This article is also available in Italian / Questo articolo è disponibile in Italiano.
The historical model of the enterprise, with in-house staff based around a corporate headquarters and a handful of branch offices, is a good fit for traditional enterprise technologies: including a wide-area network that lets offices collaborate as one and share central resources.
But that’s a model that no longer works in 21st Century. Standard WAN technologies like MPLS were designed two decades ago when branch offices sent traffic back to a main headquarters or data centre, and they’re no longer ideal for enterprises who increasingly rely on cloud apps for everything from personal productivity tools to CRM, and who were forced to massively migrate their entire workforce to work-from-home in early 2020.
For the CIO who is serious about future proofing their technology infrastructure in order to handle the next emergency more gracefully – be it another lockdown or something else – it’s time to put cloud utilities and flexible tools like SD WAN at the centre of the strategy.
Cloud first, SD WAN first
It’s not surprising to see the numbers now coming in about cloud growth in 2020. Gartner says that desktop-as-a-service cloud tools have increased 95.4% during 2020, to be worth an estimated $1.2 billion. It pinpoints cloud as the key tool that allowed enterprises to remain productive. “When the COVID-19 pandemic hit, there were a few initial hiccups but cloud ultimately delivered exactly what it was supposed to,” Sid Nag, research vice president at Gartner, said this summer. “[Cloud] responded to increased demand and catered to customers’ preference of elastic, pay-as-you-go consumption models.”
He notes that for many enterprises, the pandemic ended any debate about the utility of public cloud.
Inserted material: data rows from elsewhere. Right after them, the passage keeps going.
Each row is a point. The window is the flat piece filled in between its corners: a triangle in 3 columns, a solid with four corners in 4, and so on. A path goes straight from each point to the next, and from the last back to the first. After which points does the path pass through the window?

Window (4 x 4)
[[-45   2  22   7]
 [ -9  -9  11 -20]
 [ 16  10  -6 -17]
 [ 44  -9  16  -6]]
Path:
(1): [ -5  10   9 -35]
(2): [ 2 -6 -6  3]
(3): [-34 -22  -3  15]
(4): [-23   5  21  -8]
(5): [ 60   6  21 -21]
(6): [ 37 -25 -16  -7]
(7): [-17 -22   1 -10]
(8): [ -7   8  22 -13]
Through the window after points: 3, 7

Window (4 x 4)
[[ 24 -17  22   6]
 [-25  -3 -50  19]
 [-26   4 -11  22]
 [ -3   8   9 -11]]
Path:
(1): [ 2 21 19  3]
(2): [-13 -19  14  -1]
(3): [-25 -34   0  18]
(4): [  4   2 -20  17]
(5): [  7  17 -23  32]
(6): [ -4 -32  -5 -12]
(7): [-12  -7   8 -10]
(8): [ 3 18  7 -7]
(9): [-5 28 -8  2]
(10): [-38 -11 -15  18]
(11): [-28 -10 -31  13]
(12): [-16  29 -60  22]
Through the window after points: 7

Window (6 x 6)
[[ 60 -22  -6   8  23 -38]
 [-14 -10  21   5  -1   0]
 [-13  -3 -20  26  30  25]
 [ 30   9  20  33 -18  33]
 [-15  -7   0 -18 -12  -9]
 [ -4   9  11 -10  10  -4]]
Path:
(1): [-14  20   5   7  -4 -17]
(2): [10 12 10 41  0 11]
(3): [ 26  -9   8  -3 -10  46]
(4): [-3 -6  1  0 17 14]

In truth, the same could be said for the flexibility of SD WAN. As I mentioned in my previous blog, SD WAN is recognised as a utility that allows organisations to increase efficiencies, become more flexible and react faster to change. Whereas MPLS might be the default choice for many CIOs when they think about connecting enterprise resources, the whole conversation changes when team members are no longer in branch offices but rather working from home, and the cloud is your destination.
Employees discovered during lockdown that they could use their home Internet connection to go straight to company applications in the cloud, without taking a detour via a VPN back to the office.
In fact, interesting insights recently from Nemertes Research revealed that most traffic on enterprise WANs is no longer internal. Instead, most traffic originates from staff located outside the office, accessing resources that are also outside the office.
This outside-to-outside traffic flow underscores the fact that SD WAN, with its ability to secure the home Internet connection, is now a natural first choice. It allows companies to build an enterprise networking infrastructure that's fit for how they work now -- not how they worked a decade, or even a year ago.
Smaller organisations lead the way in cloud-first and cloud-only
At CKH IOD, what we have discovered is that it is mid-sized businesses who are among the first to go cloud-first and cloud-only with their enterprise information strategies.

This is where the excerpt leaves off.